Well my dearest most intimate friends, it is time to return to one of our community’s most beloved pastimes, Watching Bette Porter Look At Art. Today, Gigi’s joining Our Lady of Porter on this winding journey into the annals of modern art, where Gigi’s curious how Bette determines if art is good or not.
Bette says good art asks questions and it should move you or change you or at least piss off the board of the CAC. Bette comes to this show to check out emerging artists and see if anything catches her eye. “Well, you catch my eye,” says Gigi, like a girlfriend who finds your interests hot but doesn’t find your interests actually interesting. It was in this moment that I shifted my chips away from Bette/Gigi and towards Dani/Gigi in the Grand Poker Game of Life.
Bette doesn’t seem particularly enchanted by Gigi, either, shifting between seeming bored and being patronizing, but even this early relationship ennui cannot penetrate the awe-inspiring impact of the work of Pippa Pascal, which Bette locates an stands in front of, bowled over by its majesty.
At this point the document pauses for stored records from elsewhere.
Below is a small trained network, with its code and all its weights. Each question gives an input and a class and asks what happens when units are switched off, that is, made to give their printed mean instead of their output.

import numpy as np


def w(rows, s, z=0):
    codes = np.array(rows[::2]) - 128.0
    scale = np.full(codes.shape[1], s)
    scale[-1] = z or s
    return codes * scale


def f(y):
    return y / 2 * (1 + np.tanh(0.7978845608 * (y + 0.044715 * y**3)))


def log_softmax(a):
    a = a - a.max(-1, keepdims=True)
    return a - np.log(np.exp(a).sum(-1, keepdims=True))


def net(x, mask):
    res = np.array(x, float).reshape(1, 2) / 4 @ E
    y = f(res @ A[0][:, :-1].T + A[0][:, -1])
    res = res + np.where(mask, y, B[0][:, -1]) @ B[0][:, :-1]
    return log_softmax(res[-1] @ U[:, :-1].T + U[:, -1])


A, B = {}, {}
E = w([
[95,47,2,141,205,57,85],'x0',
[40,39,138,79,3,68,182],'x1',
],0.0088)
A[0] = w([
[132,172,62,170,143,68,181,246],'n1',
[216,171,226,102,62,171,155,93],'n2',
[169,175,100,167,220,223,96,83],'n3',
[47,38,150,97,1,31,195,123],'n4',
[98,79,68,160,172,55,51,80],'n5',
[93,70,21,92,171,168,66,125],'n6',
[210,189,132,171,215,150,10,185],'n7',
[89,191,223,142,64,209,159,120],'n8',
],0.0081,0.012)
B[0] = w([
[204,100,166,78,134,214,115,226],'n1',
[182,135,101,154,167,89,66,190],'n2',
[35,219,63,144,41,39,164,188],'n3',
[84,154,60,92,115,115,167,240],'n4',
[151,149,125,224,175,4,66,166],'n5',
[144,142,126,135,175,129,80,175],'n6',
[117,145,68,94,92,145,166,249],'n7',
[165,115,113,139,176,116,65,200],'n8',
],0.014,0.013)
U = w([
[74,159,86,112,101,102,172,115],'0',
[155,129,126,157,193,92,45,93],'1',
[162,90,147,80,142,250,153,254],'2',
[103,116,163,165,125,130,143,93],'3',
[116,126,176,135,123,124,139,92],'4',
],0.019,0.0097)

Each question gives the input, the list of numbers given to net, and the class t.
The units are the neurons (one row each of A and B). Each row of codes is followed by its name. A weight is (code - 128) times the scale printed after its matrix; where a second scale follows, it is the last column's (A, B and U).
mask holds one flag per neuron, in row order. A switched-off neuron (its flag False) gives its mean, the last column of its row in B, instead of its output. The means were averaged over made-up inputs and are rounded, as every weight is.
A unit's drop is (log p(t) with every unit on - log p(t) with that unit switched off) / (log p(t) with every unit on - log p(t) with every unit switched off).
The circuit of an input: a set's keep is (log p(t) with only the set's units on - log p(t) with every unit switched off) / (log p(t) with every unit on - log p(t) with every unit switched off). Starting from all 8 units, units are removed one at a time, each time the one whose removal leaves the highest keep (on an exact tie, the one counted first), for as long as the keep stays at least 0.8.
circuit, biggest first: the units of the circuit, biggest drop first
most important unit: the unit with the biggest drop
k most important neurons: the k neurons with the biggest drops, biggest first
drop when u is switched off: that unit's drop, to one decimal
input [-3,-1], class 2: circuit, biggest first => n3
input [-5,-5], class 0: 4 most important neurons => n3; n7; n5; n6
input [4,3], class 1: 3 most important neurons => n7; n3; n5
input [-2,-3], class 2: 2 most important neurons => n4; n5
input [-3,1], class 2: 2 most important neurons => n5; n3
input [-6,-4], class 1: 3 most important neurons => n2; n8; n4
input [3,-4], class 0: 2 most important neurons => n3; n7
input [7,-7], class 0: 2 most important neurons => n3; n7
input [3,2], class 2: 3 most important neurons => n3; n2; n8
input [8,6], class 1: 2 most important neurons => n5; n6
input [3,3], class 2: 2 most important neurons => n3; n1
input [4,2], class 1: 2 most important neurons => n5; n7
input [0,-4], class 0: 3 most important neurons => n3; n7; n8
input [2,3], class 2: most important unit => n3
input [4,-5], class 0: drop when n7 is switched off => 0.6
input [-7,-1], class 1: drop when n6 is switched off => 0.0
input [-2,0], class 2: drop when n5 is switched off => 0.1
input [-3,-8], class 0: drop when n3 is switched off => 0.6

She smiles, she laughs, she cries.
Gigi’s like, “are you okay?” and Bette is like SOB SOB This is the work of Pippa Pascal, I know it is!
Micah arrives at FiSoMi’s with a pizza and some disappointment regarding his day, which brings us into a small squabble!
Gay Squabble #12: Pony Play
In the Ring: Maribel vs. Micah
Content: Micah says his supervisor doesn’t think he can help anyone except trans clients “and it’s fucking demoralizing.” Maribel says it’s not, recalling earlier in her day when a white lady tried to lift her out of her chair and “hold [her] like a baby,” which falls into the category of “shit that happens to [her] all the time.” These are definitely horrifying, ableist things that happened to Maribel — but it’s unclear why any of this is relevant to Micah’s situation or why this has to be framed like this. She also notes once desiring a pony that her Mother did not procure for her, a sentiment I think we can all relate to.
Her final advice is — “people are dumb, they can’t read your mind, so use your damn voice if you want something different.” She adds, “seriously i am SORRY you have to help trans kids. it must be a REAL burden. You’re a saint AND a martyr!”
Finley apologizes on behalf of white people and Micah and Maribel are like 🙄
Who Wins? No
Back in ArtWorld, Bette’s gushing about Pippa Pascal who’s senior thesis at Bard was amazing because “nobody in the mainstream was making art about race and oppression and sexual violence,” but Bette never worked with her ’cause she was too famous.
Then, in 2000, Pippa wrote an Op-Ed in the New York Times calling out the art world for open racism and systematic anti-Blackness and then she vanished into the ether.
Bette embraces Gigi like her little girl has just arrived home from her first day of school clutching a radiant red balloon.